La chasse aux sans-abri provoque la colère d'un libraire de Belgique

Nicolas Gary - 27.04.2015

Edition - Société - chasse sans abri - urbanisme citoyens - SDF Belgique


Voilà un an, Londres découvrait des changements dans le paysage urbain. Des piques avaient poussé en ville, dans des espaces bien précis : on avait manifestement décidé de lutter contre la présence de sans-abri dans les rues. Et à force d'en chercher, on se rendait compte qu'il s'en trouvait un peu partout. 

 

 

Rapidement, les réseaux relayaient l'information, et le maire de Londres, Boris Johnson, dénonçait sur Twitter des choses « laides et stupides », demandant qu'on les fasse rapidement disparaître. 

 

 

 

Pas question de croire pour autant que seuls nos voisins insulaires avaient le privilège de ces mesures profondément humiliantes. En France, un documentaire de la chaîne Arte présentait le « mobilier anti-SDF » que l'on pouvait retrouver à Paris... en janvier 2010. Arnaud Elfort, artiste plasticien et membre du collectif "Survival group" avait parcouru la Ville Lumière, à la recherche de ces moyens destinés à empêcher les sans-abri de trouver une place pour dormir. 

 

Les méthodes varient et une certaine recherche esthétique tente d'estomper la fonction première : parfois des piques, certes, comme celles anti-pigeons, parfois des plots, plus insidieux. « Ça change quand même l'ambiance dans une société.

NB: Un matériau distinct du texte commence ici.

A small network was shown many inputs. Here are its activations along a few directions, one row for each input.
Each table varies a few parts of the input and shows all the possible inputs, shuffled.
A made-up example of a description, with smaller parts first: one of 3 separate values, together with either a single point or one of 9 places along a line or (one of 4 places along a line, together with one of 8 places around a ring).
Shared parts are said once, and a part with two or three values counts as separate values.

Other details of the inputs vary at random and push rows far along three fixed directions, the same in every table; ignore that.

A family of inputs:
R1: [-38 39 10 26 53 40 18 -4 18 -25 23 -8 -8]
R2: [-12 -61 3 4 -31 -17 2 3 5 -37 7 8 18]
R3: [-18 -67 -6 14 -13 -13 1 -11 11 -19 -18 -15 19]
R4: [-47 -25 -20 -21 -7 15 18 -5 -24 -20 8 14 7]
R5: [-2 -67 3 10 -25 -27 2 -8 -3 -18 22 10 10]
R6: [-26 32 8 39 54 25 30 -14 22 -12 34 -4 -28]
R7: [-11 -60 6 -2 -30 -14 -1 5 5 -35 11 16 30]
R8: [42 44 1 -26 -21 -7 -35 21 -5 26 -44 -15 3]
R9: [-14 -60 5 0 -32 -15 -3 4 2 -38 8 10 24]
R10: [48 30 21 12 3 -16 -22 8 20 22 -9 -10 -4]
R11: [-32 -29 -17 -15 1 10 20 -16 -28 2 26 21 3]
R12: [51 -24 37 39 -22 -37 -24 11 47 -11 7 -5 5]
R13: [-3 -67 5 8 -10 -28 -9 -10 -8 -15 24 3 26]
R14: [0 66 -17 -34 12 26 -5 9 -20 28 -28 -5 -8]
R15: [42 -19 39 30 -16 -30 -36 21 45 -28 -6 -15 26]
R16: [18 2 -17 -35 -33 -11 -14 1 -31 33 -18 7 -3]
R17: [13 15 15 9 7 4 -7 10 17 -7 -6 -5 8]
R18: [-40 -26 -21 -20 -7 18 25 -5 -23 -14 8 19 7]
R19: [36 32 16 11 -8 -8 -15 19 29 0 -25 -12 -5]
R20: [22 50 28 40 36 3 -9 0 36 2 9 -22 -24]
R21: [-42 -25 -23 -21 -8 15 25 -4 -22 -16 6 17 5]
R22: [-43 -27 -22 -20 5 9 18 -9 -30 -16 6 5 10]
R23: [14 6 -22 -39 -32 -7 -7 10 -28 20 -37 0 0]
R24: [25 1 -22 -34 -26 -18 -7 -1 -33 41 -22 4 -4]
R25: [32 14 -36 -71 -34 -14 -24 2 -63 69 -38 8 9]
R26: [15 7 -17 -43 -24 -6 -12 10 -28 23 -33 4 13]
R27: [-26 34 10 37 47 31 28 -12 23 -10 36 2 -28]
R28: [-44 -28 -20 -18 4 9 17 -10 -31 -18 6 3 7]
R29: [57 -25 39 41 -14 -36 -21 10 44 -5 9 -4 12]
R30: [-37 39 4 27 46 35 31 -3 23 -27 17 -4 -20]
R31: [-32 -30 -22 -13 0 5 25 -16 -27 2 22 19 -3]
R32: [51 41 2 -18 -13 -15 -36 10 -10 44 -29 -14 -6]
R33: [-3 66 -21 -30 -1 26 4 10 -14 25 -33 -2 -25]
R34: [12 58 -18 -18 10 12 3 -3 -21 43 -19 -7 -33]
R35: [-25 34 12 35 59 28 22 -15 16 -6 35 -5 -20]
R36: [26 50 30 37 38 9 -13 3 36 8 13 -15 -11]
R37: [-34 -32 -20 -12 11 -1 17 -21 -34 3 21 7 2]
R38: [-41 41 11 26 42 44 25 -1 26 -30 23 2 -15]
R39: [44 -39 29 50 -9 -37 -28 -4 52 2 -18 -30 8]
R40: [7 61 -14 -21 6 17 -2 0 -15 39 -14 0 -27]
R41: [48 -21 38 33 -21 -27 -21 21 49 -24 -6 -5 21]
R42: [-34 -28 -19 -15 0 7 20 -15 -27 -1 24 20 2]
Each input here is: one of 2 separate values, together with either a single point or (one of 4 places along a line, together with one of 5 places along a line).
Changing only the choice among 2 separate values turns R23 into R34. The same change can be made to R33. Which row results?
> R12
Changing only the choice among 2 separate values turns R28 into R20. The same change can be made to R22. Which row results?
> R37
A walk changes only the place on the line of 4. It starts at R8 and steps to R15. List the rest of the walk in order.
> R14, R1
Change only the place on the line of 5 in R38. List by row number the other rows that result.
> R1, R17, R18, R41
Change only the place on the line of 5 in R36. List by row number the other rows that result.
> R11, R27, R29, R35
Change only the choice among 2 separate values in R9. List by row number the other rows that result.
> R16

La ville est beaucoup plus agressive, de fait », expliquait-il.

 

 

 

 

En Belgique, le supermarché Delhaize dans la ville d'Ixelles a choisi de déployer les mêmes méthodes : des plaques posées sur la vitrine empêchaient désormais les sans-abri de parvenir à s'installer. Mais les citoyens se rebiffent contre la chasse aux pauvres, et proposent, ce 29 avril, d'organiser une séance de démontage dans les règles. (via L'Autre info)

 

 

 

 

Le responsable de l'établissement réfute d'ailleurs cette chasse, et répond qu'il fallait bien trouver une solution contre les nuisances qu'occasionnent les sans-abri. Le bourgmestre lui-même défendait le choix des responsables, considérant que cet aménagement n'était probablement que temporaire. Et il fallait bien trouver une réponse, alors que des clients de l'établissement et son personnel se plaignaient désormais trop.

 

« La manifestation n'est a priori pas autorisée, mais je ne suis pas non plus fermé. Par contre, si des gens s'attaquent au bâtiment, on sera dans l'illégalité et cela se sanctionnera par des arrestations administratives et la rédaction de procès-verbaux », expliquait Willy Decourty, le maire. (via Sud Info)

 

C'est que le libraire de la ville, Ptyx, comme d'autres, n'accepte pas du tout ce principe. « Un pigeon, ça vit dehors, ça fait caca partout, ça vole de temps en temps, ça mange ce que ça trouve ou ce qu'on lui donne, c'est vecteur de plein de maladies, c'est pas toujours très propre sur soi, ça sent souvent pas très bon… Un pigeon, c'est un peu comme un SDF alcoolique polonais… C'est peut-être la comparaison qui fut à l'origine de la décision du Delhaize de Flagey à Bruxelles de bâtir des « chasse-pauvres » sur les pierres larges de son immense bâtiment », écrit-il sur son blog

 

C'est lui a déclenché l'idée de cette manifestation, le 29 avril, en invitant à faire preuve d'intelligence et d'humanité, là où l'établissement en manquerait. « En scindant celui-ci entre ceux qu'ils présentent comme des nuisibles et les autres censés les combattre, ces systèmes occultent la détresse des premiers – car, c'est bien sûr d'abord de détresse qu'il s'agit ! — et entretiennent les seconds dans une illusion éthérée : il n'y a pas de misère, puisqu'on ne la voit pas », écrit Emmanuel Requette, patron de l'établissement.

 

Vendredi, le bourgmestre avait convoqué dans son bureau l'impétrant libraire. « Je le rencontre cet après-midi, mais le moins que l'on puisse dire, c'est que sa position est étonnante pour un bourgmestre socialiste. » Dans tous les cas, le démontage est toujours d'actualité, « avec les riverains et ceux qui voudront s'impliquer », nous précise Emmanuel Requette.